Reblogged from Michael Meacher MP:
It seems almost indecent to recount that the richest 400 Americans now own,
staggering as it may seem, no less than£1.4 trillions, a collective fortune
slightly bigger than the Russian economy. The latest figures also reveal that
in the US 95% of the gains from the recovery have gone to the richest 1% of the
population. Their share of overall income is now close to the highest level in
a century. The most unequal country in the Western world is now becoming even
more so.

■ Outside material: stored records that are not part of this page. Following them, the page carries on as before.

Each row is a point on a landscape with many peaks, with its height.
A climber steps from a point to the highest of its 3 nearest points, and stops where none of them is higher. Distance is the straight distance between rows; heights are no part of it.
(91): [143 145 133  98 149  85 101 108 123]  (h 2.68)
(777): [150  86  75 168  95 206 150 146 131]  (h 4.18)
(253): [149  85  73 154  89 202 135 122 136]  (h 4.04)
(816): [151  85 142 147 100 225 138  97 128]  (h 4.59)
(568): [144  87 174 173  90 187 157 110  98]  (h 1.38)
(531): [146  96 134 172  75 150 141  88 112]  (h 1.77)
(215): [ 70 165 117 114 135  90  94  98 135]  (h 4.35)
(146): [167 121 159  98 156 107  96 134 141]  (h 3.31)
(173): [121 108 139 188 110 114 168 115 115]  (h 1.42)
(510): [105 151 161  91 167 106 120 131 146]  (h 4.34)
(608): [150 141 151 124 173 107 147 167 120]  (h 0.67)
(581): [ 59 159 173  63 128 151  91 137 161]  (h 5.80)
(190): [ 81 114 190  80 119 153 117 140 197]  (h 5.59)
(458): [193 121 119 105 138 132 105 159 110]  (h 1.94)
(788): [105 151 125 108 147  80 106 101 123]  (h 2.50)
(936): [ 60 140 186  64 108 166  99 138 183]  (h 5.67)
(222): [153 105 102 162  81 137 140  97 112]  (h 1.67)
(293): [142  90 139 187  88 163 168 118 109]  (h 1.52)
(393): [131  81  49 151 107 215 132 155 135]  (h 4.02)
(810): [ 98 138 113 148 121  80 117  88 121]  (h 2.30)
(726): [158 104  87 170 104 175 166 160 107]  (h 4.15)
(38): [137  69  88 158 104 234 129 133 146]  (h 4.14)
(647): [105 111 148 188 103 118 153 103 113]  (h 1.47)
(501): [160 136 106 148 123 113 154 139 106]  (h 0.91)
(367): [193 122 106 106 135 126 104 149 109]  (h 1.63)
(114): [149 116 113 181 110 134 180 146 107]  (h 2.08)
(135): [ 71 161 157  73 143 128  89 124 155]  (h 5.51)
(374): [120 114 132 180 103 111 156 102 115]  (h 1.51)
(243): [ 65 157 171  71 140 141 106 144 161]  (h 5.70)
(935): [162 125 162 103 163 110 109 148 133]  (h 3.15)
(1025): [139 125 104 148  96 100 123  83 114]  (h 2.16)
(11): [ 47 177 122 103 134 113 100 120 143]  (h 3.64)
(592): [ 91 141 120 163 129  90 156 114 123]  (h 2.09)
(821): [183 122 146 106 153 111  98 149 122]  (h 2.90)
(599): [154 144 135 118 158 102 132 148 119]  (h 2.10)
(682): [147  98 183  93 138 112  84 124 189]  (h 3.63)
(552): [128 144 123 148 142  93 154 134 116]  (h 2.99)
(648): [154  91 131 164  75 188 141  91 119]  (h 2.34)
(577): [182 120  73 121 110 151 126 157  99]  (h 3.40)
(956): [146  77 122 167  87 222 148 122 128]  (h 4.95)
(771): [158 132  98 141 115 105 136 115 106]  (h 1.31)
(579): [123 146 167 105 173 111 137 157 145]  (h 2.92)
(107): [147  97 124 176  83 143 156 106 113]  (h 1.84)
(182): [ 38 187 122  91 129 141  91 134 140]  (h 3.53)
(126): [ 69 145 117 143 128  87 126  99 125]  (h 2.21)
(180): [186 126 116 111 144 129 121 165 100]  (h 1.55)
(812): [181 123  90 132 124 147 138 164  99]  (h 2.83)
(976): [ 96 153 162  98 174 111 134 145 144]  (h 3.87)
(854): [161 113  98 167 108 136 167 145 110]  (h 2.15)
(875): [103 150 154  85 160 102 107 121 143]  (h 4.54)
(958): [143 143 126 118 145  92 120 120 120]  (h 2.58)
(822): [ 63 162 123 114 150  98 120 121 135]  (h 3.78)
(411): [164 109  73 151 116 179 160 188 101]  (h 4.13)
(341): [ 74 162 136  85 148  97  89 106 145]  (h 4.73)
(984): [124 136 120 160 121  87 147 106 116]  (h 1.59)
(1028): [119 150 145 125 169  96 147 148 124]  (h 0.27)
(675): [178 133  98 126 122 118 126 136 105]  (h 1.19)
(1042): [112 150 109 121 131  77 104  90 120]  (h 2.40)
(526): [112 151 124 119 149  86 125 118 126]  (h 1.78)
(485): [ 97 128 192  86 157 131 125 150 179]  (h 5.53)
(79): [ 89 146 176  78 147 131 104 135 160]  (h 5.60)
(857): [ 82 164 129 123 152  98 136 121 127]  (h 2.91)
(149): [160 115  49 118 115 183 126 177 107]  (h 3.77)
(202): [169 110  74 148  98 155 145 133 111]  (h 3.88)
(716): [148  76 121 147  94 226 130 106 137]  (h 4.58)
(521): [ 73 166 117 102 137  93  86  99 130]  (h 4.46)
(300): [151 144 135 130 159 105 148 150 115]  (h 0.55)
(778): [121 144 129 152 147  95 166 138 112]  (h 4.36)
(927): [138 136 110 149 128  96 143 123 111]  (h 5.72)
(428): [160 132 113 158 135 123 171 157 107]  (h 2.32)
(527): [ 52 176 145  84 146 131 110 135 144]  (h 4.37)
(993): [164 107  64 151 103 181 148 159 113]  (h 4.27)
(432): [126 127 178  87 166 116 103 134 164]  (h 4.90)
(244): [102 154 134 129 156  96 140 131 129]  (h 1.92)
(1012): [175 135 137 115 158 118 134 170 112]  (h 1.22)
(793): [150 122 109 159 109 115 151 116 104]  (h 0.39)
(30): [138 136 110 133 122  89 126 104 113]  (h 2.25)
(487): [174 128 101 151 132 138 166 180  98]  (h 2.51)
(488): [ 63 168 124 115 146 102 111 112 135]  (h 4.29)
(632): [162  94 100 168  80 182 149 111 119]  (h 3.19)
(807): [139  90 155 176  82 164 154  99 113]  (h 1.58)
(170): [115 119 179  80 149 118  88 118 176]  (h 4.77)
(604): [128 122 181  94 163 114 109 145 162]  (h 4.93)
(167): [ 51 159 120 152 136 101 133 117 138]  (h 1.98)
(444): [132 107 124 176  90 122 147  92 108]  (h 1.62)
(884): [132 114 176  79 152 110  87 115 172]  (h 4.42)
(999): [156 105 106 179  96 144 159 125 113]  (h 2.01)
(78): [117 110 185  89 151 122 103 132 185]  (h 5.20)
(363): [139 132 159  83 159  98  85 111 146]  (h 3.79)
(934): [152 146 141 110 159  95 117 132 120]  (h 2.89)
(762): [170 113  67 140 113 172 143 175 101]  (h 4.21)
(849): [106 136 166  72 150 105  85 112 167]  (h 4.39)
(463): [132 112 122 165  87 111 136  87 108]  (h 1.82)
(815): [ 71 168 146  85 150 114  97 121 145]  (h 5.13)
(189): [170 131  97 121 120 101 122 113 105]  (h 1.24)

Two climbers start at each pair of points below. Name the first point that both come to, or write none.
(126), (526) => (934)
(485), (190) => (581)
(608), (428) => none
(253), (807) => (993)
(647), (531) => (107)
(579), (976) => (875)
(521), (788) => none

For each start below, name the point where the climber stops.
(849) => (78)
(11) => (581)
(114) => (993)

A similar pattern is now emerging in the UK. According to the
Sunday Times Rich List, published each year in April, the richest 1,000 Britons
who constitute just 0.003% of the population have increased their wealth in the
last year alone by £35bn, and by a stunning £190bn over the 4 years since the
crash. Within the top 2% of the population HMRC records that there were 4,000
persons paid more than £1 million a year in 1999, but this became 10,000 by 2010
and then a huge rise to 18,000 by 2013.
This contrasts with the findings of the Resolution Foundation that the
economic downturn in the UK had pushed another 1.4 million employees below the
living wage (£8.45 an hour in London and £7.55 elsewhere in the country) widely
regarded as necessary for a basic standard of living in Britain. Altogether
the study ‘Low Pay Britain 2013′ found that no less than a fifth of all
employees – 4.8 million Britons – now earn below this living wage. So far from
falling since the height of the recession in 2009, this number paid below the
legal minimum has actually grown by over 40%.